Thoughts on Free Amazon Web Services

Last week, Amazon announced that we could all get some free AWS if we signed up for a new account. Just what do you get for signing up? Take a look.

What you get with the AWS Free Usage Bundle

The First Catch

First off, this is only free for the first 12 months. After that you’re going to have to pay as you go. In a way, this is like Microsoft’s BizSpark, but in the clouds. You get to ride a long for free, for a while. After that while, you’re going to have to pony up some money to keep riding. Nobody said it was free forever.

The Second Catch

Let’s say you start out with your free AWS account and you build an application to help manage your yarn collection. You write some code and you’re happily trucking along. One day you decide to share the link with a few friends who are also really into knitting. The next thing you know, everyone is using your yarn tracking website. This is great, right? It is great… until the bill shows up. The free AWS only lasts for 12 months. Or until you exceed your service levels. Whichever comes first. Unless you have definite plans to monetize your service, you will need to carefully monitor your application load.

What Do You Really Get?

So what are you really getting for free? We all know that nothing is free, so what makes Amazon’s deal noteworthy?

The Server

You get a virtualized server with 613MB of memory. That barely sounds like enough to power your microwave, but in the world of Linux servers, that may be more than enough for your website. Even if it isn’t enough horsepower for your production application, it’s enough to develop in a realistic environment and deploy to your first round of beta users.

The Load Balancer

Once you’ve got more than a few users, you might need to move beyond that tiny 613MB server. Or you might shard your application out. Or you could use it to help you manage your fault tolerance. There are a lot of reasons to use a load balancer. Amazon has been thinking of you and you get 750 hours of their load balancing service free. Per month. 750 hours is 31.25 days. You can’t use all the free that you get. It’s just that free. There is a limit on the amount of free traffic that the load balancer will handle, but that should encourage you to keep your apps lean and mean, right?

Storage

Free storage! 10GB of Amazon Elastic Block Storage sounds like 10GB of free something or another that I don’t know about. Reading the documentation doesn’t clear this up. Basically, you get free magical storage that you can format however you want and attach wherever you want in your Amazon virtual server farm. You can even take point in time snapshots of these storage devices so you can revert your storage to a known good state. That’s pretty cool, eh? Try getting your SAN administrator to let you do that. More free storage! Five gigs of Amazon S3 is a lot of S3 storage. I use S3 to host large files that I don’t want to upload through WordPress – video, PDFs, and presentations. It’s a great way to add a lot of hosting to your free or cheap hosting account. Likewise, it’s a great way to add storage to your free AWS instances and remove some load from your virtual server. On the down side, it does look like you’re going to pay for the traffic that your readers consume. But, hey, you already counted on that, right? Even more free storage! 1GB of SimpleDB storage! SimpleDB is a distributed database with a few limitations. Despite the limitations, it’s a sold platform for developing web-based/cloud applications. You can access the database from just about anywhere and it should be available as long as Amazon’s servers are up and running. And you had better believe that Amazon is going to stay up and running.

Bandwidth

Surprise! You get 30GB of free traffic a month. Well, 15GB up and 15GB down. But it’s sort of the same. I think. Maybe? The point is that you get some free bandwidth. Bandwidth can get pricey which makes any amount of free bandwidth a good thing.

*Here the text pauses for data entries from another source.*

Rows swapped in pairs by one turn or mirror: which row each one swaps with
The rows were stretched afterwards, more along some directions than others.
guvi: [-10 -26  21 -32  15 -29  -7  -9  26  12  -7 -11  25   3   7   8  24  35]
Kuvog: [  5 -20  -2 -45  18 -40 -24 -24  25  20 -12  18  11   3  25  11  -9  19]
gemob: [-10 -14 -13 -23   7 -30  -1 -27  15  30   3  22   9 -18  14   5  -9  14]
numo: [ -2 -23  10 -47   7 -51 -26  -8  22  13 -20  30  14   3  24   5  11  17]
tov: [  4 -24  26 -53  -3 -42 -16   6  20  -2 -10  19  13  -3  23   6  -8  19]
Duv: [ -6 -10  -5 -33  18 -41 -22 -13  14  22  -5  36  16  -2  22  14  -9  16]
fufo: [ 13 -12  18 -50  -8 -39 -21  -4   6  -3  -9  26  -3  20  31   5  -3   7]
Vomuk: [-14   4  24 -30   3 -38 -24  21  -3  -1 -18   9  22  10  22   4   5   2]
lop: [-11  -9  -1 -38  23 -47 -22 -25  12  39   4  -2   6  -2  26  21  -5   7]
zamov: [ -5  -9  18 -37  13 -33 -24   5   2  10  -8  -3  21  -9  19  -8   1   9]
solan: [ -2 -10  19  -4  11 -15  -8   4  10  -1  -5 -15  23  -3   8  -3  21   9]
risas: [-12  -7  17 -17  10 -45 -22  -2  -8   1  -8  -4  24  -3  21  -4  11   6]
marap: [-22 -21  15 -17  21 -51 -22  -5  -1  24   6 -11  23 -15  34   9  -4   6]
Paz: [  2 -20  28 -55  -3 -41 -27  10  21  -3 -24  18  11   8  19  13  17  16]
mido: [ -1 -16  33 -26   3 -24 -27  21  -2   2   2  -1  23 -30  25  17   8  -5]
niv: [  4 -10  41 -33   1 -19 -21  18   6 -17 -16 -10  17  -9   8   6  24  12]
suvav: [-11 -24  22 -29   3 -51 -20  -8   5  13   0  17  16  -3  29   0 -14  12]
valev: [-12  -8  20 -15  -1 -30 -21  15  -9   5  -3  12  30 -12  16   1   3   3]
godi: [-10  -5  -7 -12  18 -25 -12 -14  14  15  -3   5  18  -9  14  13   3  -4]
rur: [ 14 -17  21 -26  -1 -27 -17 -16   1  20 -10   2   9  -6  20   9  15  -2]
zigo: [  5 -23  20 -17  13 -25  -6 -13   6  20   7 -12  19 -24  22  12   3   2]
vuz: [  3   1  14 -20   3 -12   2  -7   7  17 -12   4   1  -3   9  16  10   2]
veg: [  6 -12  26 -42   8 -24 -20  12  21   7 -15  18   5   3  20  28   3   5]
naba: [  9 -25   8 -35  12 -33 -27  -6  29   8  -8  19  16  13  20  -2  -6  18]
Tavap: [-15 -19  22 -28  27 -34 -21   5  21   4  -5   4  35 -12  23  13   5   8]
luse: [-34 -13 -16   0  31 -37  -8 -12  11  34   5   2  35 -17  17  16   3  12]
tusi: [-11  -9 -16  -9  21 -19  -1 -27  28  26  -6  19  18   3   5  17   2  21]
feti: [  7 -24  18 -19  17 -18 -10 -13  17  14  10 -12  -2  -3  11  11  17  10]
ninul: [-13 -17  12 -16  25 -44 -19  14   6  -3 -14   7  50  -4  27   9  23   6]
zokas: [ -4 -22  37 -42   2 -41 -31  26  -1  -9  -9   7  21   0  34   9  17   0]
letil: [  1 -21  22 -45   8 -47 -26  -9   8  13 -11   7  33  12  42  19   3  12]
tubon: [  4 -10  30 -44   4 -13 -24  16  20   3 -16   7   6   0  14  26   4   9]
zopet: [ -8   1   0 -15  13  -9   3 -18  14  25 -10  -1   9  -4  13  26   6   5]
niba: [-11 -15  23 -33   1 -45 -34  17  -4  -6 -13  14  32  11  39  -2   5   3]
fone: [ -6 -27  14 -38  19 -53 -37  -4  16   8  -5  11  17   2  20  -2  -2  19]
guga: [-18  -7  17 -37   6 -38 -27   5  11   3 -16  11   3  10  12  10  16  14]
bik: [ -6   1  21 -21   8 -18 -25  22   2  -1 -13  -6  22  -2  12  15  17  10]
pom: [  9 -21  19 -28   1 -32 -17   8   3  -4 -14  18  26   1   4 -22  16  18]
rolo: [  1 -24   6 -21   6 -30  -6 -23   3  24   3  13  10  -4  21  -3   7   4]
somi: [ 13 -16  37 -33  -6 -36 -31   8  -7   3 -16   8  16 -10  25   0  23  -3]
favo: [-17 -29   2  -1  27 -24 -12 -19  16  27   8  -9  25  -7  13  -4  13  15]
sut: [-19   3  13 -13  19 -27 -14  13  -2   7  -5  -3  24 -17  11  14  21  12]
Nup: [  8  -8  27 -30  -2 -14 -29  19   4  -6  -6  -5   6 -11  -1  -6  11   0]
bom: [ -4  -7  37 -40   0 -34 -22   5   7   2  -3   2   7  -1  13  14  10   7]
tusam: [-16 -16   4  -6  33 -27 -13 -13  19  32   3  -3  21  -6  11  13   5   6]
Sez: [ -3  -7  11 -23  10 -36 -33 -15  -9  26  -5   3   5   1  28  13   5  -9]

Kuvog pairs with niv
bik pairs with tusi
rur pairs with Paz
tusam pairs with Vomuk
lop pairs with bom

Implications For Your Design

With a hard cap of 15GB on your traffic, you’ll want to make sure that you’re using images that are as compressed as possible, minified CSS and JavaScript, clean HTML source code, and lean protocols. You’ll want to be careful in development and make sure that you’re only pulling back the data that you need and nothing more, and that you make as few round trips to the server as possible. Of course, you were doing all of this before, right?

Putting it All Together

The free tier of AWS is a good introduction to working with AWS. It provides more than just a simple virtual machine, it provides an entire infrastructure to get you started. You can rapidly build out from a single to server to a large number of servers and still use most of these free services. If you don’t need something, you’re not going to pay for it. This is a lot cheaper of an option than buying your own hardware or trying to work within the confines of a hosting provider. This is your own virtual hardware to develop with as you please. One more thing – Amazon may stop accepting new people into the magical free AWS tier at any moment. Act now, supplies are limited.